Rasputín, angustiado, sigue en el mapa la progresión la marea alemana. Con la incertidumbre del mañana, su influencia en la corte no deja de crecer. Como ya no se sabe a qué santo encomendarse, se vuelven hacia él, esperando que lo sea. Su departamento de la calle Gorokhovaia 64 se convierte, de alguna manera, en la antecámara del palacio imperial. Los solicitantes se apretujan desde la mañana hasta en los peldaños de la escalera e incluso en la calle, en los alrededores de la casa, en la que desfilan de trescientos a cuatrocientos visitantes por día. En su salón se encuentra, además de las adoratrices habituales, una muchedumbre de pedigüeños furtivos y murmuradores. También hay tantos estudiantes cortos de dinero como pequeños funcionarios que se quejan de sus superiores, oficiales que imploran una recomendación para presentar a un ministro y mujeres atraídas por la reputación de macho infatigable del santo hombre. Yendo de uno a otro, Rasputín les niega rara vez su ayuda. A los que mendigan una ayuda pecuniaria les da algunos rublos; a los que invocan la necesidad de un apoyo en un nivel alto les entrega unas líneas introductorias garrapateadas sobre una esquina de la mesa y cubiertas de cruces. Su regla es que nunca hay que dirigirse en vano a su corazón. En agradecimiento a sus buenos oficios, los más ricos le deslizan billetes de Banco en la mano; los más pobres le llevan frutas o queso. Él acepta todo para no humillar a nadie.
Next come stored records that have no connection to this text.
Each row is a point on a landscape with many valleys, with its height.
A ball rolls from a point to whichever of its 2 nearest points has the largest drop for the distance, and stops where none of them is lower. Distance is the straight distance between rows; heights are no part of it.
nem: [170 131 125 155 142 120 124 140 188 110 121 124 132  98 168  75 141 153
 152 103 108 131]  height 628
Dufu: [146 135 135 118 198  57 107 129 106 143 151 133 143  97 117 202 141 144
 132 111 118 180]  height 184
Lizum: [140 102 132 147 135 177  99 139 155  83  99 165 181  94 131  89 164 143
 146 137 132 109]  height 611
vimo: [103 140 128 150  63 156 109 140 141 129 136 108 160 122  98 124 113 136
 157 149 133 130]  height 368
raka: [106 131 137 104 109 138 158 117  68 140  88 152  92 194 121 118 126 108
  99 165 130  86]  height 515
fogi: [154 114 131 139 141  92 105 154 177  91 162 156 128  77 126 163  91 132
 170 104 106 135]  height 618
rapa: [113 146 105 121 152 134 142  91 108 168  97 111 113 172 153  94 186 129
  95 132 133 112]  height 311
Vufe: [147 173 114 158  92 111 120 128 191 141 131 101 119 104 134 109 147 149
 162  99 118 130]  height 359
der: [144 106 117 123 194 101 116 134 123 127 151 112 126 121 116 195 173 144
 132  88 158 144]  height 256
tuma: [103 133 115 136 100 136 160  97 134 162 131  71 118 164 122 102 100 124
 109 122 160 152]  height 484
Lod: [143  78 125 158 138 141 108 150 195  89 164  93 157 110 134  88  90 166
 175 114 142 160]  height 519
gidiz: [162 129 114 153 142 106 103 124 144 107 114 142 121  90 116 115 172 144
 164  84 138 110]  height 629
gefiv: [107 157 149 121 107  81 125 130 118 166 159 124 159 112 108 189  67 126
 121 151  99 186]  height 161
fofom: [136 128 110 126 196 103 150 104 131 163 138  97 108 144 155 145 163 132
  99  86 149 140]  height 347
sotok: [127 108 143  88 117 174 178 137 137 112 137 119  97 167 163  96  89 104
  87 148 129 130]  height 690
gude: [128 153 147 114 178  57 118 118  95 171 147 145 156 103 129 193 115 134
 110 141  93 188]  height 154
rezak: [108 158 152 109 140  78 133 120 114 182 149 136 161 124 126 201 100 125
 102 152 101 180]  height 129
zera: [124 152 114 126 122 134 128 105 134 149  98 126 110 142 136 110 205 134
 122 118 139  96]  height 250
Rel: [115 111 162  97 103 175 137 145 106 110 109 186 131 172 111 148 144 113
 120 163 141  71]  height 480
kime: [112 131 122 130 109 143 154 113 174 164 147  75 128 154 135 127 130 136
 110 114 162 149]  height 517
lusa: [174 113 131 125 135 147 136 156 198  88 135 119 106 103 175  75 117 136
 133 102 118 139]  height 687
Vabo: [114 104 157 107 101 177 115 160 149  89 145 186 153 130 123 172 107 111
 135 156 123  94]  height 483
sogo: [136 155 129 104 182  75 118 115   4 148 122 129 109 149 102 189 124 115
  90 116 118 154]  height 246
poz: [ 97 146 119 100 113 138 172  87 107 165 104 111  83 216 139 106 117 109
  77 140 148 113]  height 569
seza: [135  83 141  99 121 159 121 155 166  78 160 167  96 124 119 165 108 108
 129 114 145  94]  height 521
Vekig: [144 107 141 126 111 202 110 154 162  54 112 174 163  97 141  83 102 122
 137 149 112 108]  height 541
dubag: [100 141 160 112 123 121 139 132  60 157 105 170 153 155 126 161 127 113
 103 177 101 110]  height 436
tulu: [106 112 131 108 164 148 165  97 108 169 127  99 127 199 128 152 159 129
  86 113 189 131]  height 613
Mig: [167 156 126 156 141 127 116 137 184 114 100 155 147  87 170  93 165 145
 144 110  95 113]  height 557
givov: [133 126 143 122  96 186 116 158 156  67 127 191 149 102 130 135  89 109
 137 145 100  96]  height 510
ziso: [148  96 113 131 141 127 138 125 157 114 137  94  95 121 130  85 134 136
 135  94 160 134]  height 574
Keta: [133 165 123 157  95 129 103 133 190 140 121 121 155 102 132 131 173 152
 158 115 124 122]  height 445
puno: [152 149 121 144 128 117 106 123 134 109 101 175 129  84 116 133 170 129
 149 104 117  94]  height 587
resem: [128 182 124 129  85 171 142 151 193 143 141 100 119 134 162 128 126 135
 131 126 113 136]  height 614
Gib: [137 162 132 103  93 203 147 160 184 116 130 101 123 138 180  87 123 133
 115 138 115 141]  height 646
lomid: [137  94 134 160 165 152  92 136 108  88 103 170 203  87 119 103 153 143
 159 144 121 122]  height 639
Leg: [121  98 120 141 163 117 120 118  71 135 128 108 146 128 102 132 144 135
 131 126 154 145]  height 387
zuk: [163  98 136 131 145 156 114 171 218  77 143 143 132  93 168 122 113 136
 141 108 119 130]  height 678
Bef: [100 118 156 117 143 140 130 131  45 148  97 162 167 165 114 152 153 126
 109 177 127 112]  height 447
sagu: [135 161  97 131 100 102 139  99 145 146 120 105  67 128 128  96 147 122
 129  99 129 108]  height 287
dop: [118 152 152 117 109  69 105 132  79 154 141 147 139  98  92 176  78 123
 125 154  92 169]  height 194
kili: [140  79 115 112 138 145 159 117 145 112 144  81  83 144 129  79 110 124
 111 101 173 143]  height 542
Rep: [103  81 131 130 164 130 112 124  19 127 124  98 161 159  69 158 116 137
 119 135 176 162]  height 380
tep: [115 147 152 117 113 134 139 135  82 130 102 189 136 139 140 144 118  99
 111 174  85  90]  height 417
fubi: [138 127 145 117 125 140 137 140 108 103 116 187 125 114 141 137 118  98
 125 148  95  92]  height 442
kulo: [126 131 144 119 127  78 118 134  60 133 134 159 121 102  98 165  79 107
 125 144  97 141]  height 218
mov: [135  94 139 103 149 129 131 144 130 106 154 161 101 124 117 188 134 111
 125 113 143 104]  height 544
tida: [122 144 113 120 175 122 147 102 125 174 121 118 118 160 170 125 177 123
  91 118 123 121]  height 350
kep: [128 134 117 166  77 140 110 135 147 111 127 100 146 107 105  76 101 145
 175 130 130 138]  height 286
dovo: [104 131 128 103 133 130 171  93 103 172 125 109 100 202 125 143 128 115
  81 116 169 121]  height 593
morab: [154  90 123 149 122 134 105 146 174  79 146 123 128  98 118  85 100 145
 171 104 138 132]  height 573
nini: [ 99 134 130 108  99 143 171 109  86 146  95 125  91 199 137  98  93 107
  86 167 126 110]  height 540
losi: [127 171 106 144  78 149 141 119 136 130 103  93 108 135 145  53 111 127
 135 145 108 131]  height 217
pokud: [125 124 147  95 127 144 146 130  74 118 102 180  96 172 115 151 148 105
 114 144 134  71]  height 496
kupi: [127 144 133 133 122 116 107 124 114 135 118 156 148 103 110 154 173 132
 142 130 123 112]  height 554
zibo: [101 146 121 137  92 118 148 106 108 165 122  98 119 155 118 119 101 119
 112 139 134 137]  height 451
lidaz: [106 140 105 145  93 129 125  94 102 152  90  95 120 144 104  82 168 139
 135 140 153 117]  height 253
Mivuv: [156 113 126 119 208  69 110 143 130 117 160 135 124  94 122 214 146 141
 142  91 128 158]  height 215
lib: [138 156 114 132 121 135 147 121 158 138 120 103 109 132 171  71 134 127
 116 128 107 129]  height 316
vom: [119 100 117 126 120 146 162 108 128 133 128  80 108 155 131  72 103 124
 109 129 159 147]  height 514
fese: [ 89 103 135 123  92 133 101 142 156 123 180 112 158 129  88 180  75 135
 149 145 147 150]  height 437
totip: [129 157 106 145  73 126 129 114 166 142 128  88 100 123 113  96 145 138
 148 106 144 121]  height 262
zezip: [136 140 117 123 114 109 140 117 130 133 130 131  81 123 125 129 136 111
 126 110 127 104]  height 292
kug: [136  91 134 115 117 146 133 156 169  88 171 136 106 114 131 143  78 109
 136 122 129 121]  height 500
Mugok: [ 89 123 128 138  64 163  83 150 162 114 164 111 168 123  87 153  94 143
 167 148 145 134]  height 412
Zavor: [150  82 132 132 155 131  97 160 196  66 156 161 133  85 134 154 100 134
 158 108 128 119]  height 648
nubo: [158 109 106 147 163 108 119 119 135 120 125  99 102 114 122 101 176 151
 149  75 159 125]  height 622
tirak: [146 169 125 152 149 114 124 132 168 145 117 147 154  97 183 114 162 136
 133 130  78 121]  height 491
sakev: [130 152 132 123 118 155 146 142 202 149 140 105 126 133 175 136 153 136
 113 123 124 132]  height 582
besi: [129  80 132 152 142 159 101 133  84  78 101 160 169 100 109  86 129 129
 153 152 132 115]  height 657
patu: [152  76 120 135 144 129  93 145 155  63 150 153 113  89 103 125 104 132
 165  91 150 111]  height 623
Pof: [132  82 125 163 157 118 122 138 167 122 158  88 173 113 132 104 108 162
 160 121 145 172]  height 472
tefim: [116 156 114 136  78 145 127 108 149 149 105 101 121 142 122  93 177 139
 133 131 145 110]  height 164
Figi: [134 110 134 115 152  97 127 137 117 120 157 150 114 106 114 184 115 113
 133 115 126 128]  height 561
zevud: [111 165 140 134 112 100 112 124 123 170 124 144 169 111 123 170 166 136
 133 149 107 135]  height 526
famak: [114 177 110 135 113 122 143 104 131 167 112 115 120 147 165  95 136 119
 111 145  91 120]  height 384
meri: [101  95 156 113 122 166 133 136  61 123  98 162 151 175 101 135 143 122
 121 174 150  95]  height 461
bot: [130 136 123 135 129 122 146 127 185 154 153  95 125 126 149 141 133 135
 124 110 136 146]  height 548
Badi: [122 155 105 168  71 123 127 116 118 131 104  85 122 121 113  55  98 136
 158 142 118 137]  height 315
Sek: [144 174 107 123 205  56 105  98  15 160 119 102 120 139 113 155 133 127
  98  98 110 172]  height 259
baz: [125 177 118 147 143 103 131 114 128 163 113 138 142 119 175 103 146 121
 117 144  70 124]  height 435
Kuda: [138 127 136 109 164  75 115 130  25 131 133 142 111 118  89 179 101 114
 115 124 118 151]  height 236
Lem: [111 110 119 137 142 115 120 112  28 137 106 100 133 148  76 131 135 132
 126 131 161 139]  height 357
nezud: [128 136 138  99  96 195 158 143 154 111 119 112 121 155 167  75 118 120
 103 158 120 129]  height 669
zavo: [140  98 112 124 186 117 142 121 131 138 148  91 106 142 126 161 164 137
 114  79 178 140]  height 302
peze: [143 114 138 117 130 142 150 145 140 103 141 153 109 113 153 129  99 103
 121 139 105 115]  height 471
daru: [ 97 127 114 150 106 111 120  96  58 161  92  94 133 148  84 104 144 137
 129 143 156 136]  height 318
rogi: [124  85 121 153 161 114 125 122 114 134 142  96 158 119 112 114 125 146
 143 124 155 160]  height 421
vif: [151  87 136 128 132 185  98 152 182  56 113 159 158  92 139  81 133 138
 141 122 136 113]  height 575
pesaf: [147 129 129 137 143  76 112 139 147 124 154 144 123  84 117 166 118 132
 155 105 113 140]  height 588
fop: [129 103 118  95 137 148 179 109 118 120 122 101  77 167 159  69  91 105
  84 133 140 135]  height 707
Zuv: [126 169 116 120 119  87 128 108  89 148 111 157  87 125 126 140 140 104
 119 122  96  97]  height 345
napig: [124 178 133 125 110 103 134 127  99 147 116 167 119 120 147 142 110 100
 116 153  65 104]  height 385
putul: [102 162 133 133  92 112 129 119 122 175 130 116 152 135 117 154 130 130
 124 147 119 139]  height 493
lotuv: [100 101 149 113 108 147 108 155 155 109 166 151 164 126 113 191 101 125
 142 157 128 127]  height 460

Where does a ball stop that starts at each point below?
raka | tep
Gib | zibo
givov | kep
Lod | tefim
napig | tefim
gidiz | zibo
nubo | zibo
mov | tep
fofom | rezak
Sek | rezak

Para administrar sus negocios, múltiples y complicados, se rodea de especialistas como Dobrovolski, ex inspector de enseñanza primaria, el banquero Rubinstein y su rival Manus, presidente del consejo de administración de la Unión de Constructores Ferroviarios, los opulentos financieros Guinzburg, Saleviev, Kaminka… La guerra que él temía le hace la vida agradable. Se diría que en ese universo en descomposición, en el que los espíritus están obsesionados por la muerte, el sufrimiento, las tribulaciones de la patria, ha encontrado el clima ideal para la manifestación de sus apetitos. Sintiendo que alrededor se quiebra el cuadro de los valores morales, está cada vez más inclinado a creer que todo le está permitido. Su sed de placeres coexiste con su afán de piedad. Él, que era relativamente sobrio, que iba hasta a preconizar el cierre de las tabernas, se pone a beber como un barril sin fondo. No obstante, se niega a dedicarse a la vodka, la «serpiente verde», según la expresión usada por el pueblo. Prefiere el vino, sobre todo el madera. Hay días en los que toma hasta seis litros en una comida sin que su razón vacile. Se emborracha y baila en público por la satisfacción de experimentar su resistencia en el libertinaje. A menudo, después de una noche de orgía, asiste a los maitines, bebe un vaso de té hirviendo y recibe a sus visitantes como si nada. Piensa que es el tiempo de los excesos de todo tipo. Puesto que Rusia ha perdido la cabeza al lanzarse a la guerra, él también puede perderla puesto que, aun ebrio, está evidentemente sostenido por Dios.